Research and development costs are expensed as incurred. Research and development costs consist of costs incurred to discover, research and develop products, and include personnel expenses, facility-related and depreciation expenses, and external costs of outside suppliers.

*Income Taxes*

The Company follows the asset and liability method of accounting for income taxes under FASB ASC 740, *Income Taxes*. Deferred tax assets and liabilities are recognized for the estimated future tax consequences attributable to differences between the financial statement carrying amounts of existing assets and liabilities and their respective tax bases. Deferred income tax assets and liabilities are measured using enacted tax rates expected to apply to taxable income in the years in which those temporary differences are expected to be recovered or settled. The effect on deferred tax assets and liabilities of a change in tax rates is recognized in income in the period that included the enactment date. Valuation allowances are established, when necessary, to reduce deferred tax assets to the amount expected to be realized.

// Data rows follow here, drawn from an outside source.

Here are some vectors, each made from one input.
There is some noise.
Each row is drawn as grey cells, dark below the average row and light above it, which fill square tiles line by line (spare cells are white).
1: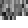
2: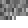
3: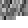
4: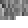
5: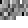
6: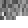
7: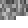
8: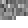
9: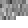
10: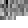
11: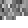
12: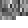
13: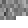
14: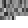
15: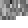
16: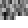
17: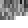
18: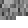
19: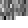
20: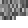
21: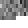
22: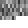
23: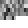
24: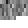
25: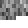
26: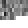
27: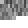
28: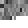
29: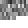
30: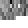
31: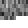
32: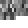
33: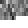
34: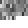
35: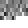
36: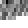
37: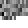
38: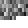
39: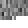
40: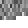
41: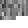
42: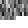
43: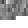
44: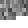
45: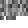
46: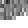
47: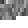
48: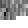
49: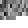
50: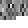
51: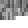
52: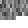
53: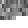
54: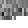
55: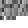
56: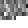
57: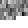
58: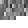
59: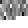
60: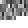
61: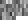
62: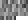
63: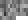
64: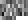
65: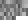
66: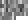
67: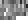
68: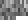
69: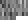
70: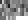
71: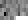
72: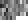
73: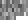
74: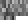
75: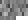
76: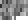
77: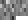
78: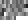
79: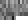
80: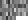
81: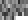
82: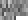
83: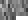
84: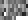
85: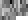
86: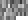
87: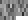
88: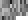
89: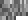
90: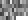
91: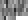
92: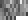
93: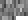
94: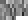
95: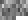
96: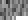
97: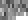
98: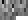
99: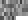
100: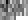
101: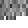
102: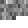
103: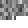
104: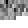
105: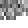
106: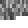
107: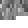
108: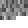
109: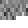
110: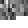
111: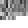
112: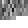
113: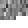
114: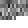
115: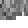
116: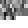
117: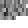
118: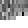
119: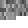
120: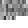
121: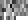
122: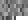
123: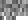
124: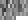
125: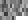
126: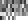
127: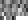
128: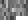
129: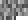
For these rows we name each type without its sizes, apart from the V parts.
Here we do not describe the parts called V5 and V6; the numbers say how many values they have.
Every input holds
a true/false value, a value of V5 and a value of V6, together with either a fixed value, or a node of a tree.
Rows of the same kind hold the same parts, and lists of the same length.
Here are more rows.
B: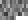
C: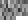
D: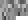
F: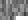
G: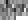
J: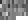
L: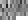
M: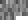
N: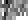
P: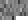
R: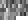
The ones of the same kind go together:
B, F, M, P
C, D, G, J, L, N, R

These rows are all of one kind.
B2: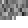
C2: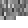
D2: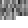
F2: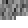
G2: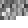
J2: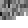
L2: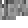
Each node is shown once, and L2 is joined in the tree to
B2 and G2.
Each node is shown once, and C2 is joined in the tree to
B2 and F2.
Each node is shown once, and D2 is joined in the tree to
B2 and J2.
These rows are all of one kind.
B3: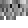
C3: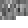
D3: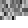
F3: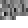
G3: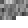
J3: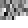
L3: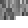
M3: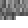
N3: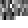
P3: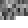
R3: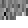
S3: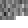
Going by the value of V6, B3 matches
L3 and M3.

FASB ASC 740 prescribes a recognition threshold and a measurement attribute for the financial statement recognition and measurement of tax positions taken or expected to be taken in a tax return. For those benefits to be recognized, a tax position must be more likely than not to be sustained upon examination by taxing authorities. There were no unrecognized tax benefits as of September 30, 2025 and 2024. The Company is currently not aware of any issues under review that could result in significant payments, accruals or material deviation from its position. The Company is no longer subject to tax examinations by tax authorities for the years prior to 2021.

The Company may be subject to potential examination by federal, state, and city taxing authorities in the areas of income taxes.

These potential examinations may include questioning the timing and amount of deductions, the nexus of income among various tax jurisdictions, and compliance with federal, state, and city tax laws. Management does not expect that the total amount of unrecognized tax benefits will materially change over the next twelve months.

*Basic and Diluted Income (Loss) Per Common Share*

Income (loss) per share – basic is calculated by dividing net income (loss) by the weighted average number of shares of stock outstanding during the year, including shares issuable without additional consideration. Income per share – assuming dilution is calculated by dividing net income by the weighted average number of shares outstanding during the year adjusted for the effect of dilutive potential shares from options and warrants calculated using the treasury stock method and the if-converted method for preferred stock. There are 1,134,272 dilutive stock options for the three months ended September 30, 2025 as the Company reported net income for the period. There were no dilutive potential common shares for the nine months ended September 30, 2025 or the three or nine months ended September 30, 2024, because the Company incurred a net loss and basic and diluted losses per common share are the same.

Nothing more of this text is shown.